Аарона с ними не было. Он сидел в соседней комнате и смотрел выступление Шрама по телевизору. Или, скорее, слушал его, потому что тот оставался за кадром. На каждого из испытуемых смотрело по камере, которых в комнате было установлено шесть. Их лица отображались на шести телевизорах, выстроившихся аккуратной шеренгой, а под каждым из них располагался компьютерный монитор, на который выводились данные с прототипа СОР, закрепленного на кресле.

Эти данные представлялись в виде графиков, бегущих в разных окошках. Прямо сейчас никакого движения в этих окошках не наблюдалось. Из динамика доносился голос Шрама, объясняющего испытуемым, как надевать браслеты: закатайте рукава, снимите украшения и т. д.

Девушка по имени Тереза – одна из гуртовщиков – вошла в мониторинговую. В руках она держала пачку карточек, по одной на испытуемого. Она уселась за стол, откуда можно было наблюдать за всеми мониторами, и начала раскладывать карточки перед собой.

– Довольно широкий охват получился, учитывая спешку, – пробормотала она.

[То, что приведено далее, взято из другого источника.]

Below are the code and all the weights of a small trained network. Each question names an input and a class and asks about switching units off, where a switched-off unit gives its printed mean instead of its output.

import numpy as np


def w(rows, s, z=0):
    codes = np.array(rows[::2]) - 128.0
    scale = np.full(codes.shape[1], s)
    scale[-1] = z or s
    return codes * scale


def f(y):
    return y / 2 * (1 + np.tanh(0.7978845608 * (y + 0.044715 * y**3)))


def log_softmax(a):
    a = a - a.max(-1, keepdims=True)
    return a - np.log(np.exp(a).sum(-1, keepdims=True))


def net(x, mask):
    res = np.array(x, float).reshape(1, 3) / 4 @ E
    y = f(res @ A[0][:, :-1].T + A[0][:, -1])
    res = res + np.where(mask, y, B[0][:, -1]) @ B[0][:, :-1]
    return log_softmax(res[-1] @ U[:, :-1].T + U[:, -1])


A, B = {}, {}
E = w([
[191,81,132,24,73,1,202],'x0',
[103,65,16,123,163,206,197],'x1',
[182,236,12,125,83,117,142],'x2',
],0.0093)
A[0] = w([
[118,162,140,161,145,168,111,255],'neuron 0',
[113,148,137,155,142,193,92,43],'neuron 1',
[151,120,127,99,116,72,142,93],'neuron 2',
[112,42,49,111,136,183,173,69],'neuron 3',
[107,34,226,143,131,142,129,56],'neuron 4',
[130,230,237,130,115,72,86,64],'neuron 5',
[115,111,112,78,125,60,167,62],'neuron 6',
[107,188,134,183,136,153,120,77],'neuron 7',
[140,157,71,121,125,134,140,79],'neuron 8',
[149,94,113,97,122,95,133,231],'neuron 9',
[119,133,136,111,130,82,178,194],'neuron 10',
[139,249,74,128,105,94,132,112],'neuron 11',
[123,196,111,138,122,110,132,52],'neuron 12',
],0.017,0.01)
B[0] = w([
[39,142,110,90,35,149,146,236],'neuron 0',
[251,85,129,112,95,134,125,185],'neuron 1',
[174,116,124,128,81,140,111,198],'neuron 2',
[152,135,88,214,176,102,135,242],'neuron 3',
[138,119,179,65,206,109,105,225],'neuron 4',
[142,126,60,218,169,121,156,252],'neuron 5',
[231,104,132,115,96,143,119,206],'neuron 6',
[196,100,132,126,78,135,107,181],'neuron 7',
[151,108,157,124,184,120,119,175],'neuron 8',
[47,134,109,106,68,165,134,231],'neuron 9',
[94,135,131,123,77,138,131,213],'neuron 10',
[92,111,175,85,193,111,113,239],'neuron 11',
[222,113,156,107,189,131,122,155],'neuron 12',
],0.03,0.015)
U = w([
[182,116,112,95,32,177,106,78],'0',
[131,147,53,235,179,124,158,125],'1',
[118,130,189,53,211,125,82,108],'2',
[10,176,113,108,47,162,144,254],'3',
[137,226,168,140,117,127,137,62],'4',
],0.012,0.0089)

Each question gives the input, the list of numbers given to net, and the class t.
The units are the neurons (one row each of A and B). Each row of codes is followed by its name. A weight is (code - 128) times the scale printed after its matrix; where a second scale follows, it is the last column's (A, B and U).
mask holds one flag per neuron, in row order. A switched-off neuron (its flag False) gives its mean, the last column of its row in B, instead of its output. The means were averaged over made-up inputs and are rounded, as every weight is.
A unit's drop is (log p(t) with every unit on - log p(t) with that unit switched off) / (log p(t) with every unit on - log p(t) with every unit switched off).
most important unit: the unit with the biggest drop
k most important neurons: the k neurons with the biggest drops, biggest first
drop when u is switched off: that unit's drop, to one decimal
input [-5,-6,5], class 1: 3 most important neurons : (neuron 5; neuron 4; neuron 6)
input [-8,-1,0], class 0: most important unit : neuron 1
input [-7,0,-7], class 0: 4 most important neurons : (neuron 1; neuron 0; neuron 11; neuron 7)
input [6,6,-7], class 2: 2 most important neurons : (neuron 4; neuron 5)
input [3,1,-2], class 3: 3 most important neurons : (neuron 1; neuron 7; neuron 9)
input [-5,4,-3], class 0: 2 most important neurons : (neuron 1; neuron 5)
input [-8,6,-8], class 0: 4 most important neurons : (neuron 1; neuron 0; neuron 11; neuron 7)
input [-6,-4,-7], class 2: 3 most important neurons : (neuron 4; neuron 6; neuron 9)
input [1,-2,2], class 3: 2 most important neurons : (neuron 3; neuron 4)
input [-6,6,4], class 0: 3 most important neurons : (neuron 5; neuron 0; neuron 1)
input [4,7,7], class 1: 2 most important neurons : (neuron 3; neuron 4)
input [-7,-8,-6], class 1: 3 most important neurons : (neuron 5; neuron 6; neuron 9)
input [-1,-4,-6], class 2: 2 most important neurons : (neuron 4; neuron 3)
input [0,2,-1], class 3: most important unit : neuron 5
input [1,0,-7], class 2: drop when neuron 4 is switched off : 2.2
input [1,-2,0], class 3: drop when neuron 3 is switched off : 0.2
input [0,2,-5], class 2: drop when neuron 4 is switched off : 1.5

Перебрав карточки, она выбрала одну и положила ее слева, глядя на левый телемонитор. Этот экран показывал женщину лет пятидесяти – выбеленные волосы уложены в сложную прическу, крупные украшения, блестящая помада, свирепо подведенные брови.

– Классическая ШКК, которых в этом молле полным-полно.

– ШКК?

– Шопящаяся корпоративная конкубина, – пробормотала Тереза. – Хотя в чистой форме они обитают не здесь, а где-нибудь в районе Стэмфорда, Коннектикут. Здесь они скорее правительственные, чем корпоративные. Жены генералов.

– О.

Тереза выложила на стол еще одну карту. Эта относилась к персонажу на втором мониторе – несколько обрюзгшему мужчине за тридцать, лысеющему и немного нервничающему.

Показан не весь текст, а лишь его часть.